About as important as actually inventing the web was the decision to make it open. This means that you don’t have to pay royalties or own a commercial piece of software to access it. A lot of people have made an incredible amount of money off the web, but the creator of it isn’t one of them. To further protect your freedom, he founded an organization called the World Wide Web Consortium. This organization creates and publishes open standards for creating and accessing the web.

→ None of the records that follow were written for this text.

Below are the code and all the weights of a small trained network. Each question names an input and a class and asks about switching units off, where a switched-off unit gives its printed mean instead of its output.

import numpy as np


def w(rows, s, z=0):
    codes = np.array(rows[::2]) - 128.0
    scale = np.full(codes.shape[1], s)
    scale[-1] = z or s
    return codes * scale


def f(y):
    return y / 2 * (1 + np.tanh(0.7978845608 * (y + 0.044715 * y**3)))


def log_softmax(a):
    a = a - a.max(-1, keepdims=True)
    return a - np.log(np.exp(a).sum(-1, keepdims=True))


def net(x, mask):
    res = np.array(x, float).reshape(1, 5) / 4 @ E
    y = f(res @ A[0][:, :-1].T + A[0][:, -1])
    res = res + np.where(mask, y, B[0][:, -1]) @ B[0][:, :-1]
    return log_softmax(res[-1] @ U[:, :-1].T + U[:, -1])


A, B = {}, {}
E = w([
[80,39,27,107,64,58,72,186,35],'x0',
[38,183,37,56,158,176,163,75,98],'x1',
[92,215,208,108,203,86,164,254,24],'x2',
[206,230,47,88,101,82,121,193,228],'x3',
[126,102,180,61,48,82,251,111,142],'x4',
],0.0064)
A[0] = w([
[127,95,162,28,29,67,255,95,136,161],'N1',
[169,207,87,94,114,84,123,183,197,122],'N2',
[166,171,215,159,183,215,182,54,193,56],'N3',
[197,78,197,205,99,79,91,172,160,146],'N4',
[45,188,35,49,154,179,140,89,111,181],'N5',
[192,206,64,93,92,99,115,168,201,114],'N6',
[89,52,65,131,59,75,91,152,59,8],'N7',
[178,59,53,165,48,190,112,18,194,7],'N8',
[131,150,76,199,196,180,3,138,114,169],'N9',
[199,91,195,206,101,67,76,196,155,132],'N10',
[81,63,194,166,160,188,135,76,69,119],'N11',
],0.0063,0.0013)
B[0] = w([
[127,74,134,133,149,176,168,196,201,232],'N1',
[40,64,109,219,105,80,147,91,67,203],'N2',
[69,208,2,108,17,77,45,167,178,244],'N3',
[151,143,34,71,111,199,139,81,85,197],'N4',
[173,122,55,77,121,198,153,93,95,215],'N5',
[55,71,95,196,102,95,145,76,88,211],'N6',
[94,221,48,94,42,76,33,162,208,186],'N7',
[169,224,202,175,181,119,185,225,14,254],'N8',
[139,41,128,129,165,188,190,204,226,199],'N9',
[171,129,35,78,118,198,157,85,89,198],'N10',
[41,89,91,209,73,89,136,106,103,204],'N11',
],0.0079,0.0075)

Open standards are important to combat short-sighted business practices. It goes without saying software companies want you to buy and use their software, and a way of making you do this is creating a special language that only their products understand, this is called a proprietary format. Once enough people use the software that proprietary format is called the “industry standard” and people take it for granted that you have to buy the software, otherwise you won’t be able to digitally interact with all the other people who own it. Already your freedom has been severely curtailed; if you want to see that file then you have to pay out for the software. Some companies provide you with a free piece of software to view files, but what if you wanted to edit them? Or incorporate it into a larger project? You don’t have this freedom unless you’re prepared to pay out.

It is your freedom to pay for software, but it is also your freedom to decide how much you want to spend. However this freedom is again curtailed when buying the vast majority of software that uses proprietary formats. The reason behind this lies in competition–because one company holds all the cards–there is none. A little upstart company can build a better product with more features, but nobody would buy it because it wouldn’t be able to, or be severely limited, in accessing or using the larger company’s proprietary format. Rather than information is power, it seems the flow of information is power.

Without open standards on the web you’d be ”locked into” the information that you’re allowed to see. Instead of HTML there could have been a proprietary format that could only be accessed by certain pieces of software. Those would be the new barriers between global communications, the barrier between who can afford to “pay up” and who can’t.

Thankfully this never happened. You don’t need any special authoring tools to publish content to the web. You also know that people won’t need any special software to view your content. However remember that other formats you see on the web and offline, formats that you need plugins or programs to view, choose to use proprietary formats. These include Windows Media .wmv files, Apple Quicktime .mov files, RealNetworks .ram or .rm files, the Adobe Flash Player, Apple iTunes .aac files, Microsoft .doc, .xls, .ppt files and many more.

You usually need to buy software to create these files and then you are locked into them. An example would be if you wanted to buy something other than an iPod, you would have to burn every single .aac file to a CD then encode it in a different format. This is cumbersome, but remember there aren’t even fixes like this with other such formats. The only real answer is to use and promote open formats.